Nu moet je even bedenken wie het Evangelie van Lukas heeft geschreven. Ja, zul je denken, Lukas natuurlijk. Ja, precies, maar wat was Lukas van beroep? Hij was arts. Overigens was Lukas niet één van de twaalf discipelen, dus liep hij er gewoon bij zoals er meerderen wat algemener bij liepen rondom Jezus. En juist deze Lukas beschrijft deze wonderen. Hij moet ongelofelijke dingen hebben gezien, maar je leest nergens dat hij twijfelde aan de wonderen en hij laat door alles heen overduidelijk zien dat Jezus de wonderen doet.

Wat heeft dit met Lukas gedaan? De emotie van Lukas lees je eigenlijk nergens, maar als je ziet hoe hij vol passie aan zijn tweede boek begint, het boek Handelingen, is wel duidelijk dat hij het absoluut geloofde en toeschreef aan Gods macht. Stel je nu voor dat elke arts na een wonder zou zeggen: “Hier kon ik niets meer doen, maar dit heeft God gedaan”, hoeveel hoop geef je dan als arts? Dan is ineens niets meer afhankelijk van jouw kunnen, maar is God erbij en is er bij Hem mogelijk wat bij jou niet mogelijk zou zijn. Het zou artsen nog veel maar rust geven en patiënten veel meer vertrouwen.

Maar dan denk je alles te hebben gehad en dan komt Jezus een dag later bij de poort van Naïn. Wat gebeurt er daar? Hij ontmoet een rouwstoet, want er is een jongen overleden. We weten niet precies hoe oud hij is geweest, we weten alleen dat hij de enigste zoon van de vrouw was en dus ook nog eens degene van wie de vrouw afhankelijk was voor haar levensonderhoud. Zeker ook omdat de man in het verhaal er niet lijkt te zijn. Deze droevige uitvaart komt Jezus tegen.

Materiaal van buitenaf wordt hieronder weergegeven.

Each row of a before or after table is a point. One or more steps were done to the points. Then noise was added and the rows were shuffled. The steps act on how far a point lies along the listed directions, d1 being the first. Write out the steps. A step turns or swaps two directions, mirrors them in a line or flattens them onto one, adds a multiple of one to another, or multiplies one. Angles are multiples of 10 degrees, from the lower direction toward the higher: turns from -170 to 170, lines from 10 to 170 but not 90. Use the fewest steps. Two steps may share a direction if one is a turn and the other turns, adds or multiplies; they go together, in the order done. Otherwise the lowest direction goes first.

Directions:
(1): [-0.65  0.03  0.28]
(2): [0.28 0.12 0.64]
(3): [-0.02  0.70 -0.12]
Before (13 x 3)
[[-0.06  0.22 -0.20]
 [-0.12  0.22 -0.33]
 [-0.29 -0.72  0.49]
 [ 0.58 -0.66  0.24]
 [-0.46  0.05 -0.61]
 [-0.26  0.35 -0.23]
 [-0.23 -0.25  0.19]
 [-0.01 -0.30 -0.32]
 [-0.85 -0.29 -0.33]
 [-0.15 -0.73 -0.10]
 [ 0.81 -0.21 -0.19]
 [ 0.71 -1.01  0.23]
 [-0.18 -0.73  0.16]]
After (13 x 3)
[[ 0.15  0.20 -0.06]
 [ 0.31  0.19 -0.08]
 [ 0.04 -0.55 -0.12]
 [ 0.06  0.02  0.84]
 [ 0.50 -0.24 -0.73]
 [-0.19 -0.41  0.62]
 [-0.07 -0.24 -0.22]
 [-0.27 -0.63 -0.27]
 [-0.14 -0.63  0.77]
 [ 0.27 -0.50 -0.04]
 [ 0.18  0.25 -0.27]
 [ 0.65  0.09 -0.36]
 [ 0.36 -0.13  0.07]]
Steps: turn d1 and d2 by -100 degrees; multiply d3 by 0.7

Directions:
(1): [-0.16  0.10  0.74  0.30]
(2): [-0.40 -0.41  0.20 -0.55]
Before (9 x 4)
[[ 0.17  0.38 -0.51  0.25]
 [ 0.59 -0.08 -1.30 -0.35]
 [ 0.02 -0.01  0.45  0.36]
 [-0.19 -0.69 -0.35 -0.79]
 [ 0.05  0.08  0.29 -0.02]
 [-0.26 -0.06  0.60 -0.20]
 [ 0.18  0.23  0.16  0.36]
 [ 0.28 -0.11  0.03  0.15]
 [ 0.34  0.13 -0.85  0.07]]
After (9 x 4)
[[ 0.26  0.20 -0.04  0.11]
 [ 0.32  0.04 -0.40  0.28]
 [ 0.19 -0.23 -0.07 -0.07]
 [-0.35 -0.18 -0.31 -0.55]
 [ 0.16 -0.01 -0.46 -0.07]
 [-0.57 -0.78  0.56 -0.94]
 [ 0.31  0.45  0.07  0.45]
 [-0.41 -0.50  0.03 -0.62]
 [-0.25 -0.20  1.05  0.23]]
Steps: turn d1 and d2 by -110 degrees

Directions:
(1): [-0.57  0.19 -0.76 -0.34  0.02  0.52  0.02  0.16]
(2): [-0.11 -0.04 -0.17  0.61 -0.17  0.33 -0.04 -0.89]
Before (14 x 8)
[[-0.39 -0.16 -0.53  0.18 -0.06  0.64 -0.27 -0.01]
 [-0.69  0.58 -1.02  0.06 -0.02  0.73  0.19 -0.64]
 [-0.88  0.52 -1.19 -0.11 -0.04  1.00  0.12 -0.68]
 [ 0.34  0.01  0.54  0.78  0.26 -0.11  0.01 -0.30]
 [ 0.00  0.04 -0.06 -0.37  0.04  0.25  0.13 -0.03]
 [ 0.40  0.07  0.43 -0.29  0.03 -0.71  0.01  0.34]
 [ 0.61 -0.10  0.62 -0.15 -0.12 -0.38  0.00  0.30]
 [-0.36  0.25 -0.83 -0.67  0.31  0.12  0.22  0.61]
 [-0.53  0.19 -0.22 -0.66  0.10  0.16  0.08  0.27]
 [ 0.35 -0.12  0.38  0.30 -0.08 -0.13  0.06 -0.34]
 [ 0.74  0.02  0.62 -0.03 -0.27 -0.43  0.00  0.71]
 [-0.03 -0.20 -0.30  0.38  0.08  0.14  0.00 -0.38]
 [-0.30  0.05 -0.17 -1.10  0.05 -0.02 -0.11  1.26]
 [ 0.06 -0.02  0.25  0.56 -0.15  0.46 -0.11 -0.68]]
After (14 x 8)
[[-0.87  0.55 -1.16 -0.54  0.10  0.79  0.15 -0.13]
 [ 0.06  0.06  0.24  0.01  0.04  0.26 -0.04  0.04]
 [-0.68  0.61 -0.98 -0.27  0.04  0.60  0.26 -0.11]
 [-0.02 -0.18 -0.26  0.05  0.15  0.02  0.03  0.06]
 [-0.39 -0.16 -0.50  0.00 -0.02  0.56 -0.22  0.24]
 [-0.27 -0.01 -0.22 -0.25 -0.19  0.30 -0.13  0.04]
 [ 0.35  0.03  0.53  0.43  0.38 -0.19  0.01  0.18]
 [ 0.76 -0.05  0.61  0.34 -0.39 -0.29 -0.03  0.20]
 [ 0.38 -0.14  0.50  0.10 -0.01 -0.24  0.12  0.04]
 [-0.55  0.17 -0.25 -0.31  0.01  0.27  0.04 -0.20]
 [ 0.01  0.03 -0.08 -0.28  0.05  0.29  0.11 -0.16]
 [-0.34  0.19 -0.85 -0.15  0.18  0.36  0.16 -0.08]
 [ 0.62 -0.11  0.60  0.09 -0.19 -0.31  0.02 -0.05]
 [ 0.37  0.04  0.41  0.04 -0.09 -0.58 -0.06 -0.13]]
Steps: flatten d1 and d2 onto the line at 10 degrees

Directions:
(1): [ 0.23 -0.59 -0.27 -0.23 -0.46  0.24  0.09  0.62  0.58]
(2): [ 0.38 -0.30 -0.33  0.44 -0.50  0.43 -0.18 -0.32 -0.64]
(3): [-0.54  0.16 -0.41  0.08  0.29  0.88  0.18 -0.22  0.29]
(4): [ 0.76 -0.23 -0.01  0.09  0.79  0.16 -0.32 -0.19  0.30]
(5): [-0.61 -0.78 -0.08  0.48  0.34 -0.31 -0.26  0.13 -0.09]
Before (10 x 9)
[[-0.28  0.08 -0.06  0.64  0.84  0.13  0.01 -0.82 -0.37]
 [ 0.39 -0.03  0.05 -0.32 -0.22 -0.46 -0.08  0.12  0.12]
 [-0.48  0.12 -0.27  0.13 -0.54  0.71  0.14 -0.02 -0.25]
 [-0.03 -0.01  0.02  0.13 -0.74 -0.28  0.25  0.44 -0.02]
 [-0.63  1.10  0.72 -0.07  0.26 -0.43  0.04 -0.64 -0.45]
 [ 0.47 -0.16 -0.23  0.14  1.11  0.67 -0.15 -0.09  0.64]
 [ 0.59  0.08 -0.41 -0.03 -0.34  0.32 -0.05  0.00  0.09]
 [-0.36  0.30 -0.26  0.03 -0.16  0.54  0.26 -0.65 -0.38]
 [-0.07  0.35  0.03 -0.60 -0.57 -0.01  0.34  0.26  0.28]
 [ 0.12  0.70  0.26 -0.58 -0.32 -0.59  0.28  0.01 -0.33]]
After (10 x 9)
[[-0.88  0.16  0.02  0.00  0.68  0.00  0.17 -0.46  0.03]
 [-0.55  0.31  0.71  0.43  0.44 -0.79 -0.35 -0.61 -0.75]
 [-0.21 -0.47 -0.26  0.44 -0.56 -0.01  0.10  0.38 -0.04]
 [ 0.09 -0.33 -0.48  0.16  0.27  0.35 -0.18  0.04  0.38]
 [-1.01  0.04 -0.01  0.09  0.26  0.23  0.07  0.14  0.17]
 [-0.27 -0.82 -0.04  0.09  0.01 -0.46 -0.20  0.32  0.10]
 [-0.14  1.09  0.28 -0.07  0.57  0.01  0.42 -0.74 -0.14]
 [ 0.81  0.66  0.25 -0.44  0.77  0.12  0.10  0.02  0.66]
 [-0.09 -0.70 -0.13  0.33  0.12 -0.56 -0.30 -0.04 -0.63]
 [ 0.42 -0.50 -0.27  0.07 -0.31 -0.08 -0.21  0.04 -0.07]]
Steps: add -0.3 times d3 to d1; turn d2 and d3 by 70 degrees; mirror d4 and d5 in the line at 160 degrees

Directions:
(1): [ 0.16  0.11 -0.53  0.35  0.49 -0.24  0.22 -0.11 -0.65  0.08  0.78  0.41]
(2): [-0.27  0.00 -0.41 -0.61  0.59 -0.71  0.11  0.29  0.66 -0.13  0.06 -0.06]
Before (9 x 12)
[[-0.53 -0.05 -0.58 -1.17  1.14 -1.12  0.56  0.67  1.17 -0.35  0.08 -0.02]
 [ 0.11 -0.10  0.11  0.04 -0.04  0.34 -0.20 -0.15 -0.26 -0.19  0.04  0.19]
 [-0.40 -0.02 -0.01 -0.67  0.56 -0.41 -0.20  0.39  0.67 -0.16 -0.37 -0.36]
 [-0.39  0.21 -0.91 -0.31  0.97 -1.02  0.20  0.36  0.45 -0.30  0.86  0.46]
 [-0.06  0.30  0.21  0.19 -0.32  0.37 -0.15 -0.14 -0.20  0.32 -0.16 -0.13]
 [ 0.03  0.09 -0.16  0.88  0.00  0.17  0.06 -0.20 -0.97  0.13  0.41  0.35]
 [ 0.06  0.22 -0.39  0.09  0.19 -0.12  0.06  0.01 -0.24  0.12  0.27  0.20]
 [ 0.10  0.16  0.28  0.16 -0.22  0.46 -0.07  0.06 -0.32 -0.08 -0.22  0.03]
 [ 0.15  0.04  0.46  0.23 -0.21  0.38 -0.03 -0.27 -0.29  0.16 -0.20  0.09]]
After (9 x 12)
[[-0.23  0.28 -0.06 -0.35 -0.04 -0.13 -0.04  0.06  0.41  0.20 -0.35 -0.27]
 [ 0.00  0.12 -0.56  0.19  0.86 -0.35  0.18  0.07 -0.64 -0.09  0.69  0.23]
 [ 0.40  0.18 -0.73  0.68  0.84 -0.01  0.65 -0.17 -1.39  0.10  1.27  0.91]
 [ 0.12  0.19  0.17  0.20 -0.36  0.32 -0.08 -0.11 -0.25  0.20 -0.07  0.00]
 [-0.09  0.13  0.21 -0.32 -0.03  0.10 -0.03  0.23  0.27 -0.16 -0.35 -0.09]
 [-0.04 -0.10  0.24 -0.32 -0.13  0.21 -0.33 -0.01  0.10 -0.22 -0.19 -0.03]
 [ 0.00 -0.06  0.43 -0.42 -0.04  0.00 -0.01 -0.01  0.44 -0.02 -0.42 -0.14]
 [ 0.26  0.27 -0.17  1.05 -0.18  0.50  0.03 -0.30 -1.04  0.00  0.92  0.73]
 [-0.24 -0.11  0.63  0.30 -0.70  0.62 -0.23 -0.03  0.09  0.00 -0.83 -0.30]]
Steps: turn d1 and d2 by -100 degrees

Ja, Jezus, het Leven Zelf ontmoet hier de dood. En het verdriet raakt Jezus. Hij is met innerlijke ontferming bewogen. Het diepst van Zijn bestaan trilt van emotie bij het zien van dit verdriet. Als je dan leest wat er gebeurt. Jezus zegt niet veel, Hij gaat geen gesprek aan en al helemaal geen discussie, Hij laat alleen de stoet stilstaan en dan zegt Jezus: “Ik zeg je, sta op”.

Ongetwijfeld konden ze in die tijd nog geen hersenactiviteit meten, maar dat deze jongen dood was, stond echt wel vast. En wat zal Lukas hier gedacht hebben? Misschien wel niets meer en heeft hij gedacht: Als Jezus erbij is, kan alles. En er gebeurt ook alles! De meest bizarre uitspraak: ‘Tegen een dode zeggen dat hij op moet staan’, zorgt dat het wonder gebeurt. Dood is niet dood! Omdat Jezus er is, is de dood niet het absolute einde. Hij Die het leven heeft geschapen, staat er boven. En het getuigenis gaat door.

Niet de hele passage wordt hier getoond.